Dietary Change in Asia

Across countries and regions within Asia there is substantial variation in the manifestation of the nutrition transition. However, there are several key changes that have been observed in most settings:

  1. (1)

    The most common change in the region is a dramatic increase in the proportion of dietary energy derived from oils and fats, mainly oilseed based, replacing complex carbohydrate sources. World production of edible oilseeds has almost tripled in the last half century. The demand for this production increase has been most important in East and Southeast Asia (Drenowski and Popkin 1997). For example, China increased annual vegetable oil consumption per capita from 1 kg in 1963 to 11 kg in 2003, and in middle income Asia overall per capita annual consumption rose from 1.5 kg to nearly 6 kg in a similar time period. The change in animal fat consumption has been more modest, rising from around 0.2 kg/person/year to around 1.5 kg (Kearney 2010).

  2. (2)

    The proportion of energy derived from caloric sweeteners in Asian diets has also been increasing. In the last half of the 20th Century the middle income countries of Asia increased their annual per capita refined sugar consumption from 12 to 31 kg, the highest income groups increased their consumption from 4 to 36 kg and even in the poorest Asian countries consumption increased from 3 to 9 kg (Popkin et al. 2001).

  3. (3)

    The predominant rice based diets of Asia are changing with wheat consumption taking its place. This is not a universal process however with increasing incomes in the poorest Asian countries leading to increased rice consumption while middle income transitional countries move away from rice. For example in China rice consumption increased rapidly in the 1960s and 1970s from 172 grams/capita/day in 1963 to 260 in 1983 before falling again to 213 in 2003. In the same 40 years wheat consumption increased from 71 grams/person/day to 167 (Kearney 2010).

  4. (4)

    Along with wheat, consumption of other temperate zone products has also been increasing in Asia. Imports of temperate zone fruit, vegetable, dairy and other animal products has increased by 13 times in the last 4 decades and is also driving dietary change and homogenisation to a more western style diet. Potato consumption has been particularly interesting with Asia’s share of world output increasing from 8 to 28 % since the 1960s (Pingali 2007).

  5. (5)

    Consumption of meat has also been increasing as part of a nutrition transition in Asia. The largest change here has been seen in pork and poultry consumption. In China for example, from 1990 to 2014 pork consumption more than doubled from 15 to 31 kg/capita/year and poultry from 2 to 11.5 kg (Meat consumption 2016).

  6. (6)

    Possibly the most important dietary change, and one which incorporates the 5 changes described above, is the increase in consumption of processed, packaged and convenience foods. These foods generally high in fat, salt or sugar, are scientifically designed to be hyper palatable. In China consumption of processed foods increased from 20 kg/capita annually in 1999 to over 80 in 2012, and in Thailand from 60 to 110 kg. Substantial increases in just one decade. Between country differences in the composition of processed food consumption is noteworthy. In Thailand and the Philippines soft drink consumption is particularly high and approaches high income country levels, in Malaysia and Indonesia processed high fat foods were most problematic. In higher income Asian countries such as Japan consumption of processed foods has plateaued since the 1990s, at a much higher level than in middle and low income Asia, but is growing fastest in the upper-middle income countries such as Thailand and China (Baker and Friel 2014).

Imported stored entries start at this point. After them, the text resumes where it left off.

In the rows, zero is written as 128.
Each row of numbers stands for one object and depends on some of the facts below. Use the named rows to name the rest.

Known rows:
stazum: [165 123 143  96 160 185 106 125  78 145 122 137 118 117 192 126 119 149
 128 142 122 101  75 134 107 122 135 150 108 153 109 147 170 115]
plokloduk: [161 111 110 131 123 152  88 129  75 146 104 164 128 139 160 128 131 170
 135 149 134 117  70 129 112 151 141 146 111 148 102 142 137 107]
nerur: [101 102 148 103 161 141 100 152  69 141 109 147 108 119 184 117 150 127
 146 162 108 124  64 110 138 137 102 145 130 175 127 110 150 107]
rugubol: [117 118 113 113 144 152 121 166  90 130  96 160  96 134 178 161 154 107
  83 145 178 116  41 157 146 162 196 141 102 135 103  83 137  98]
flastok: [152 154 142 140 120 161 105 116  85 178  90 112 165  93 169 120 131 161
 115 161 134 118  96 107 121 121 131 149  88 164 124 172 136 117]
fluvin: [168  94 111 136 135 164  87 152  63 157  98 137 132 123 162 148 134 168
 143 168 137 134  82 131 107 141 154 135 103 165  84 167 145  93]
briplir: [110 110 143  94 163 144 106 152  71 142 115 161 105 118 189 107 147 134
 137 167 117 113  64 113 154 128 113 152 122 182 125 104 150 112]
kemes: [184 129 132 129 129 171  90 123  65 179  88 147 151 110 172 125 132 201
 121 181 122 120  98 122 134 119 141 152 107 161 100 154 128 122]
klodo: [ 95  97 178 128 184 109  98 147  73 151 102 147 134 105 178 123 163 131
 130 170 111  93  54 114 130 160 143 130 154 136 110 107 165  97]
flaklu: [ 95  85 167 109 190 108 108 161  68 164 105 130 149  82 163 124 169 121
 161 158 112 102  69 107 115 148 144 127 154 155 101 137 177  92]
rufos: [ 98 113 150 114 151 144 100 154  74 136  97 140 103 127 185 105 141 116
 127 163 104 117  64 108 135 151  99 129 126 166 124 114 147 111]
tremer: [177  96 115 143 131 167  82 136  65 155 103 154 132 128 168 134 132 192
 137 170 139 125  70 132 118 136 140 153 100 159  90 149 141 106]
zirobuk: [ 97 125 128 116 207 115 105 122  85 148 142 172  98  86 203 107 162 147
 134 213 122  67  21 119 174 135 175 151 124 170 112 142 175  47]
bipus: [172  86 121 145 139 163  85 132  73 148 112 149 133 132 169 143 137 178
 144 159 141 125  71 136 112 142 141 158 106 158  98 147 147 102]
didu: [ 99 102 139  94 158 144 105 172  61 146 100 134 103 114 176 122 147 117
 146 166 103 126  79 106 132 143 114 120 135 182 114 133 149 102]
varor: [110  99 162 102 196 119 106 142  76 161 112 166 134  93 187 113 168 143
 136 175 132  88  54 121 153 140 161 152 142 153 104 107 164 100]
fenebral: [138 137 140 121 128 161 115 141  63 181  94 119 140  96 171 167 136 163
 127 166 123 122  95 113 120 119 144 144 112 180 123 166 138  99]
stebrival: [100 123 144 107 150 148 102 153  78 136  96 135 113 117 182  90 143 116
 121 165 109 116  71 104 138 146 104 125 113 169 121 119 146 115]
matrus: [123 124 175 107 195 128  96 144  67 166  88 144 141 102 188  98 152 128
 110 190 111  88  92 120 159 159 168 121 150 133  97 106 148 105]
faflum: [167  93 114 132 157 168  84 138  85 136 122 140 121 132 175 129 136 146
 136 157 162 122  75 146 124 151 161 153  94 152  99 139 153  97]

How the objects are related:
beba | Λ a | β fase fenebral
bevotem | Λ c
bibrur | Λ c | η teskal | β fase
bipus | Λ c | β gozil vusom
bradruken | Λ a | η firage gidrem nerur skudros gedor | β fenebral rero
braskun | Λ b
bregus | Λ a
bremo | Λ a | β rikli denal
brezam | Λ a | η flafu reluke
briplir | Λ d
brista | Λ c | β nurak
brugrer | Λ a
buber | Λ b
bubul | Λ a
budrik | Λ a | η rufos dilan nerur stogal sezo
denal | Λ e
didu | Λ b
dilan | Λ d
dizopi | Λ b
dudrur | Λ b
faflum | Λ c | β rero
fasar | Λ b | β brugrer
fase | Λ a
feklu | Λ a
fenebral | Λ b | β fase keplal renemo
firage | Λ d
fisik | Λ a
flafu | Λ b
flaklu | Λ b | η dizopi skudros renemo
flapel | Λ c | β fase planal
flastok | Λ a | β fase
flegra | Λ e | β seskik rero rugubol
flegram | Λ b | η bipus luvi briplir | β stamis
flimiplen | Λ d
flinu | Λ a | η bubul kedu gise
flozul | Λ b
fluvin | Λ b | β rikli tobrak
gedak | Λ a | η didu ruvadi pagro gedor
gedor | Λ a
gegis | Λ a | β firage nadi
gidrem | Λ a | β rikli
gise | Λ b | β klebri
gopa | Λ b | η stuser flastok kemes | β rikli lifadu
gozil | Λ a | β fase planal
grelek | Λ a
grelin | Λ c
griplis | Λ a | η suzum | β fase
groguk | Λ d
gubris | Λ d
kagrer | Λ d | β kefi
kedu | Λ b
kefi | Λ a | β bevotem renemo
kemes | Λ c | β fase stodu
keplal | Λ d | η flastok bremo stebrival flozul
keso | Λ c
klagro | Λ e | β kefi stamis
klale | Λ a
klebri | Λ d | β nadi
klodo | Λ a | η seran sezo
kugruzu | Λ c | β rero
lifadu | Λ e | β fenebral
loflonok | Λ c | β fase rero
luflu | Λ b | η keso tibin pogros
luvi | Λ c
maskule | Λ a | η gise vusom
matrus | Λ a | η feklu
mikin | Λ c | β keplal
mizis | Λ b | η suzum nisum flimiplen zabru fisik | β nadi
nadi | Λ d | β rero
nerur | Λ c
nisum | Λ b
nurak | Λ d | β fase
nuste | Λ a | β planal
pagro | Λ c
planal | Λ d | η flafu flozul | β fase
planin | Λ c | η gubris | β keplal planal
pligramik | Λ a
plokloduk | Λ e | β grelek loflonok
ploner | Λ c
plovodor | Λ e | η vabrur
pogros | Λ b
pusti | Λ a | β nadi
reluke | Λ e
renemo | Λ d | β fase
rero | Λ a | η pligramik rugubol
rifler | Λ a | β nurak fase brugrer
rigro | Λ c | η tobrus dizopi flastok reluke
rikli | Λ a | β fase
rufos | Λ a
rugubol | Λ e
ruskos | Λ c
ruvadi | Λ a
safleva | Λ a | β gidrem
seran | Λ a | β pogros reluke
seskik | Λ a
sezo | Λ c | β kagrer
skamus | Λ c | η seran dudrur nisum lifadu
skeni | Λ c | β flastok bevotem fenebral
skinotur | Λ a | η flafu rugubol | β sodan kefi
skudros | Λ a | β fase rero
sodan | Λ a | η bipus dilan plokloduk skudros klale
stamis | Λ a | β klebri
stazum | Λ c | β bevotem
stebrival | Λ a
stodu | Λ e | η vipligi
stogal | Λ a
stuser | Λ c
sulek | Λ a | β keplal
suzum | Λ a
teskal | Λ a
tibin | Λ a | β fase
tobrak | Λ d | β mizis rero
tobrus | Λ b | β bevotem rero
togobrir | Λ a | β skeni
tremer | Λ c | β tibin tobrak safleva
trenebrur | Λ e | η ploner rugubol
trestibu | Λ a | β fase
tuzugrin | Λ a | η bregus safleva
vabrur | Λ a | β nurak
varor | Λ d | η buber grelin
vezus | Λ a
vipligi | Λ a
votrepal | Λ a | β lifadu
vugrir | Λ d | η feklu kemes vipligi zabru
vusom | Λ e | β stamis rero
zabru | Λ d
zirobuk | Λ d | η suzum gubris

Which object is each row?
No name comes twice in this set of rows, the named rows included.
[141 145 139 132 124 151 114 119  73 181 108 141 146  93 189 158 149 175
 113 173 148 119  84 117 154 107 148 181  99 188 142 140 124 100] -> nurak
[162 122 133 154 107 164  83 126  62 166  86 149 141 125 167 134 127 203
 119 173 112 123  72 118 107 136 123 143 103 153 104 155 129 119] -> rifler
[ 86 120 151 109 175 128 116 157  95 158  88 134 154  74 163  83 169 110
 109 156 135  99  27 118 133 145 167 122 105 127  84 122 176 116] -> brezam
[154 139 150  88 156 177 118 120  80 155 126 139 120 104 198 134 126 156
 128 143 128  94  82 129 124 113 134 170 104 166 131 141 164 115] -> kagrer
[149 139 148 122 130 153 114 116  77 173 116 140 144  95 189 156 142 178
 125 160 141 113  84 119 137 108 138 180 102 180 137 148 136 104] -> renemo
[165 130 134 148 112 169  88 123  67 166  91 144 141 120 173 140 125 196
 117 167 116 118  74 118 107 134 126 143 101 153 107 158 135 115] -> beba
[113  93 143 116 146 146  86 153  60 131  95 159 103 143 177 100 136 143
 135 168  91 121  57 112 122 155  91 123 132 156 105 113 148 116] -> seran
[ 92 137 117 127 160 143  97 134  82 126 121 145  73 121 198  97 136 124
 115 203  99  99  48 109 161 147 121 123 110 178 127 141 148  70] -> suzum
[107 112 141  95 157 151 108 162  68 140 101 158  98 124 188 119 152 129
 121 172 116 117  54 121 154 136 121 138 123 168 117  99 146 110] -> ploner
[155  76 117 128 160 160  85 166  70 136 113 128 117 137 167 141 137 128
 152 155 152 128  85 141 113 162 162 132 111 158  85 150 158  83] -> gise
[ 98 120 154 103 179 109 109 137  78 156 100 165 135  98 174 108 162 127
 127 162 117  86  58 117 145 153 161 130 150 135 107 109 154 100] -> plovodor

Now the same objects, written a new way:
Some objects and their rows:
keso: [102 128 132 133 145 138 132 132 112 117 150 131 129 127 164 169 100 110
 137  84 118  93 153 130 153 128 101 132  98]
plokloduk: [121 115 126 116 142 109 111 140 113 138 143 106 135 133 132 141 122 129
 145 107 113 130 159 128 125 143 142 113 127]
stamis: [163 116 163 113 163  82 119 150 126  97 107 119  91 145 179 130 150 142
 152 104 134 134 113 121 147 128 147 147 164]
brista: [136 136 128 128 133 124 119 139 118 117 143 129 126 133 141 134 139 122
 148 120 131 145 148 115 152 124 137 113 124]
kedu: [ 93 136 138 112 131 127 198 133 131 137 169 159 112 118 174  84 153 151
 175 122 118 172 150  97 114 154 122  92  88]
tuzugrin: [151 131 136 141 126 139 114 114 128 150 128 116 133 128 140 100 119 135
 143 152 145 152 109  88 130 175 139 112 134]
flapel: [145 145 123 113 127 119  97 175 109  83 156 139 126 102 100 132 163 141
 138 128 153 145 118 125 152  68 155  69  83]
griplis: [152 151 114 132 129 108  82 165 123  78 144 141 124  84  81 127 182 152
 128 142 159 139  84 120 135  59 166  72  80]
bubul: [108 130 139 127 144  93 163 130 103 146 145 146 113 113 143 107 142 155
 155 111 118 148 157  89 128 181 134 112  90]
dizopi: [103 128 124 115 125 150 161 128 153 129 164 128 129 119 173 112 137 129
 152 115 112 154 142 134 110 125 130  87 128]
fenebral: [123 147 130  98 104 141 141 230 161  67 181 139  64 128  90  93 157 165
 141 146 127 110 109 142 133  77 124  89 127]
tibin: [116 136 127 114 149 111  92 181 105  69 155 144 122  69 109 165 140 153
 114  89 152  86  85 143 134  51 137  71  33]
loflonok: [102 126 110 134 142 120  42 177 138 118 144 155 160 144  97 101 158 142
 175 107 182 115 160 119 100  73 142  83  90]
stuser: [122 128 124 123 131 130 125 131 117 133 147 119 136 130 144 136 123 119
 143 110 116 141 169 124 143 142 136 103 130]
ruskos: [129 138 123 137 128 133 125 125 120 130 145 127 131 136 142 135 132 117
 149 121 124 145 156 114 149 140 131 119 129]
fase: [136 144 117 126 130 115  97 154 114  98 151 138 130  80  96 132 164 150
 126 126 147 141 100 124 127  84 161  66  70]
bregus: [134 117 143 117 133 136 118 126 118 159 136 108 136 120 148 103  98 143
 136 125 134 146 127 103 118 182 144  88 127]
bradruken: [102 116 119 154 140 112  66 169 165 134 126 135 123 175 105  91 137 145
 167 116 144  84 164 117  98 140 123 152 164]
tobrak: [ 95  95 123 136 161 105  73 141 163 154 128 123 146 171 154  99 145 140
 192 102 147 113 152 114  62 127 129 151 136]
flinu: [125 144 133 149 137  97 158 119 112 136 138 153 110 121 136 103 162 147
 160 140 127 157 138  74 139 173 130 136  99]

Name these rows:
No name comes twice in this set of rows, the named rows included.
[144 121 142 117 139 100 119 169 121 113 136 106  90 158 125 134 129 136
 148 125 114 115 142 120 150 144 129 155 157] -> klagro
[134 131 141 122 120 111 128 205 141 101 143 116  53 157  93 113 123 156
 129 132 102  81 140 129 151 159 116 155 178] -> kefi
[129 135 134 120 114 127 121 210 137 102 153 122  69 171  90 114 119 141
 142 136 111  90 167 127 162 145 109 146 170] -> skeni
[136 119 138 113 130 108 143 175 141 113 150  99  73 146 124 125 134 147
 143 136  97 112 123 126 129 146 123 156 157] -> kagrer
[131 128 160 142 133 171 108 121 109 154 144 126 111 132 172 139  76 128
 133 110 153 109  81  97 131 176 101 137  84] -> teskal
[130 142 128 126 117 144 157 152 167  97 156 133  98 139 153 104 156 133
 157 145 122 144 119 125 134 110 122 123 154] -> gopa
[133 148 130 153  96 161 103 112 122 166 179 123  59 151 145 162 187 115
 150 108 110 197 109 138 100 144 153 159 117] -> varor
[136 136 122 103 134 104  87 188 113  83 155 132 122  76  82 128 161 163
 119 117 148 127 102 139 124  67 170  44  72] -> flastok
[130 130 133 135 132 116 122 148 131 120 136 122 101 133 127 125 134 140
 136 122 116 118 136 120 137 149 131 134 144] -> togobrir
[155 142 112 112 129 104  97 175 125  74 160 123 122  76  82 131 191 156
 135 153 152 150  63 125 118  39 168  70  62] -> planal
[ 95 117 106 172 145 121  58 121 165 155 119 142 161 165 128  95 145 128
 179 113 154 107 167 106  83 141 128 147 146] -> rero
[102 110 118 145 148 112  73 138 136 152 132 123 150 167 126 117 131 128
 177 107 141 113 172 111  98 140 129 143 132] -> flegra
[129 133 134 121 130 137 149 145 167 102 147 133 105 145 172 103 157 132
 166 133 128 148 121 125 125 107 126 125 158] -> flegram

Now the same objects, written a new way:
Named rows:
klodo: [148 135  89 145  96  83 123 144 130 147  85 147 131 142 143 134 115 124
 111 125 124 182 158 137 129 172 118 116 133 151 163 114 149 112 124 113
 133 134  85 109 125 122  40 115 162 118 158]
flegra: [201 116 103 118 119 141 136 115 116 124 153 168 144 130 164 136  94 104
 101 119 123 174 100 158 123  90 158 159 107 108 123 143  76 100 108 113
 121 100 154 111  97  78  89 115 121 177 156]
reluke: [181 149 137 116  92 123 104 139 116 148  81 138 122 155  87 114  62 149
 101 117 154 141 135 148 143 159 142  65  95 112 105 141 112 141 131 123
 141 129 102 122 100 118 103 131 148 107 145]
trenebrur: [198 148 115 110  99 110 117 141 143 133 120 138 128 148 135 123  85 137
 128 146 138 159 122 132 131 163 163  74  99 109 140 118 135  97 121 142
 151 106 117 106  95 117  63 117 141 117 142]
ruskos: [195 130 124 121  64 118 123 124 115 140 132 129 127 137 108 131  98 159
 108 140 150 151 126 126 114 145 171  87 101 141 129 128 123 127 123 138
 133 111  92 141  96 120  96 123 153 119 133]
pusti: [148 113  73 162 132 109 150 133  95 139 123 175 144 129 166 144 123  85
  94  89 104 194 135 167 127 102 123 192 134 141 148 136  86 107 132  87
 108 135 112 103 132  80  65 121 135 172 148]
fisik: [137 131  95 147  85  98 111 131 112 152  63 149 124 137 114 134 101 136
  82 105 131 176 165 148 134 163  99 124 136 154 135 128 126 142 115  92
 124 144  88 128 124 124  76 118 163 120 175]
suzum: [136 132  97 149  89  96 111 134 111 154  66 151 125 140 117 130  99 135
  84 104 132 176 164 148 137 166  97 125 134 155 139 126 130 140 116  95
 126 144  90 124 125 124  77 118 164 119 171]
rifler: [141 128 115 125 121 166 123 132 131 138 127 116 120 103 176 143 129 105
 107 100 103 184 158 122 130 138  96 181 196 142 147 108 129 128  52 117
 116 121 127 152 110 108  61  89 173 163 205]
tobrak: [143 127  84 116 155 144 183 155  77 126 155 149 126 107 155 161 139 115
 121  96 105 157 101 150 114  98 151 157 108 137 137 145  85 133 140 116
  84 116 103 118 113  86 114 143 131 140 122]
bibrur: [185  50 102 105 100 184 130  76 113 175 217   8  91 145 189 131 151 104
 165 136 103  78 119  83 147  85 134  91 197 122 178  84 113 105  58 176
 135  90 142  89 103  63  90  77 143 162  66]
groguk: [146 127  91 107  90 110 148 134 108 129 117 136 110 119 130 153 122 166
 111 136 135 147 121 128 102 162 132 101  93 157 143 137 136 148 122 123
 103 108  92 126 111 128 101 129 144  94 147]
nurak: [120 153 121  94 163 180 150 178 109 130 150  89 103  98 139 159 142 129
 141  91 103 130 126 119 122 140 134 115 150 134 132 127 113 155  89 154
 101 129  86 157 101 108 117 128 166 107 132]
pligramik: [136 133  98 147  90 100 114 134 113 155  68 148 126 142 117 132 100 134
  84 106 130 174 165 148 136 167 101 124 135 155 134 127 128 141 117  93
 129 140  88 124 120 123  73 119 162 120 173]
brista: [185 134 142 101 105 184 130 142 125 137 172 101 124 109 142 136 116 132
 123 117 126 152 121 110 121 117 164 131 157 126 123 112 111 125  73 155
 126 104 119 178  83 107 103 109 165 152 158]
dudrur: [153 131 124 118  94 125 122 139 115 134  89 146 117 127 117 143  91 173
  91 118 150 150 123 139 146 151 131  93  99 132 105 144 107 144 115 120
 131 112 113 127 100 128 125 119 126  97 160]
mikin: [180 135 129 108  98 160 109 129 138 130 168 111 125 119 138 148 120 137
 119 122 131 159 126 123 112 128 157 123 142 136 122 119 107 119  54 162
 132 112 114 184  81 111 110 106 164 142 138]
skeni: [169 130 121 119 112 151 100 130 143 117 181 120 130 123 140 164 131 119
 118 109 126 155 121 141 104 116 155 131 135 143 120 126  84 110  36 164
 130 122 116 195  83  94 121 108 159 147 110]
skamus: [198 138 116 119  75 107 131 139 127 139 140 133 134 141 126 135 105 153
 127 150 146 160 122 122 118 150 186  81  98 140 140 115 133 108 126 145
 140 104  93 137  93 121  82 129 153 118 128]
gedor: [133 129 100 152  83 101 109 128 108 156  61 150 124 142 110 130  95 138
  76 102 136 173 166 150 135 162  93 129 136 157 127 136 121 153 113  87
 124 146  90 132 120 123  83 120 163 120 178]

Which object is each row?
No name comes twice in this set of rows, the named rows included.
[184 130 127 109 121 177 118 125 115 137 135 148 137 123 141 134  83 113
  89  99 126 163 112 149 140 104 138 150 135 109  97 140  76 133  86 109
 124 106 153 152  87  90 118 116 140 167 181] -> plokloduk
[120 125  62 144  94  74 123 126 123 189  75 103 166 120 146 118 127 135
  90 148 144 160 176 149 140 131 113  84 147 119 163  78 150 103  89  58
 136 120  91 101 134 102  61 109 154 103 129] -> tuzugrin
[150 117  91 146  65 101 111 107 118 153  69 157 130 133 129 130  95 146
  66 123 136 185 158 140 130 166  89 147 138 163 134 126 134 144 103  79
 122 125 111 136 120 131  71 106 161 128 206] -> seran
[109 153 146 156  58  80 109  83 100 114  68 108 127 111 118  99  91 145
  79 114 162 164 195 157  84 142 130 163 124 105 184 185 119 169  83  79
 109 131  49  97 189 131  78  81 174 114 173] -> bubul
[ 92 179 144 137 201 160 118 224 106 158 104  78 110 135 104 124 134  75
 159  29  95 132 177 148 163 144 123  94 185 111 134 125  93 138 119 164
 125 201  39 132 135  83  81 132 191 114  84] -> fase
[141 146 103 119 150 153 127 168 143 137 140 115 127 109 184 150 143  90
 131  97  91 189 152 128 136 138 113 160 193 134 160  97 133  98  65 135
 124 128 115 147 104 105  46 101 176 155 171] -> griplis
[185 124 120 122 103 176 131 125 105 138 162 144 142 113 134 152 108 123
  88 100 126 170 111 144 120  85 156 165 130 137  96 130  68 133  86 118
 115 107 134 189  82  88 136 123 148 172 154] -> bipus
[136 134 113 129 130 155 117 145 128 141 124 114 121 109 168 141 128 100
 113  90 101 174 161 130 134 142 100 164 188 135 145 110 122 129  60 124
 121 134 111 149 113 110  66  94 175 153 181] -> nuste
[158 153 147 105 145 178  91 157 131 135 128 115 123 131 116 135  93 111
 113  78 128 141 130 148 147 127 133 102 144 105  92 135  82 135  65 150
 138 138 123 173  87  96 126 121 158 135 139] -> lifadu
[137 100 138 136 133 194 112  98  83 145 117  93  43 168 140 155  99  84
 114  31  63 128 145 121 175 142  70 192 203 186 144 158  84 177 101 168
 127 153 124 115 117 101  95 104 182 165 158] -> tibin
[168 119  81 125 137 114 148 141 125 113 150 180 143 123 173 167 121 124
 110 118 120 182  94 162 132 107 153 146  89 129 132 143  83  88 112 125
 121 101 135 110 100  90  99 121 102 143 120] -> flegram
[201 120 124 114 102 180 153 125 110 135 182 125 138 106 160 143 113 124
 113 119 123 172 108 119 116  90 173 166 145 123 124 120  96 118  96 129
 113  90 135 160  86  94 102 110 150 179 167] -> tremer
[129 124  60 145 120  77  88 131 168 115 134 164 137 135 177 178 154  93
 110 114 108 201 145 166 105 156  96 153 140 170 164 117 117  79  28 138
 136 139 117 153 112 104  56  98 161 143 123] -> skinotur
[173 122 100 129 102 120  95 118 142 113 173 146 137 136 136 168 133 121
 110 117 132 160 114 156 100 114 154 127 107 156 123 136  76 103  46 154
 133 124 113 185  87  94 121 113 152 147  91] -> stazum
[192 139 124 100 113 166 124 144 153 124 190 110 132 111 168 156 129 128
 137 133 122 171 114 113 110 126 171 129 153 134 139  96 124  95  52 170
 133  93 127 186  70 112  84 102 167 152 146] -> planin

Drivers of the Asian Nutrition Transition

Asia, with some exceptions, has enjoyed substantial economic growth in recent decades and this is reflected in rising incomes and increased consumer purchasing power. Many studies have observed the markers of the nutrition transition in decreased complex carbohydrate consumption and increased fat, salt, sugar and processed food consumption corresponding with rising national incomes (Drenowski and Popkin 1997). This situation however is beginning to change. For reasons which will be discussed below nutrition transitions are now being seen at lower and lower levels of income (Popkin et al. 2012). Equally as important as income growth is the rapid pace of urbanization in Asia. By 2020 half of the world’s population will live in urban centers and half of these urbanites will live in Asia. Urban settings provide both access to novel “modern” foods and cultural and lifestyle change. An important aspect of urban life is increasingly time poor consumers, particularly as more women enter the work force. Time poor consumers increase demand for convenience processed foods. As well, smaller families are more common in urban Asia inducing changes in eating patterns with large family meals requiring home cooking becoming less common (Pingali 2007).

The major supply factor enabling the nutrition transition is the industrialization and globalization of food systems (Hawkes 2006; Hawkes et al. 2012). The post-World War II period saw the expansion of industrialized agriculture and trade in agricultural products across much of the world. Over subsequent decades this trade increasingly came to be in more processed food products and transnational corporations began to control each stage of the food system (Clapp 2013). Integral to this process has been the rapid expansion of bilateral, multilateral, and regional free trade agreements which have opened markets to food imports and importantly also to foreign investment in food industries (Hawkes 2005). This has included food retail sectors and Asia has seen supermarkets expand rapidly since the 1990s again increasing consumer access to globalized foods and in particular making processed energy dense foods more easily affordable and available (Kearney 2010; Kelly et al. 2014).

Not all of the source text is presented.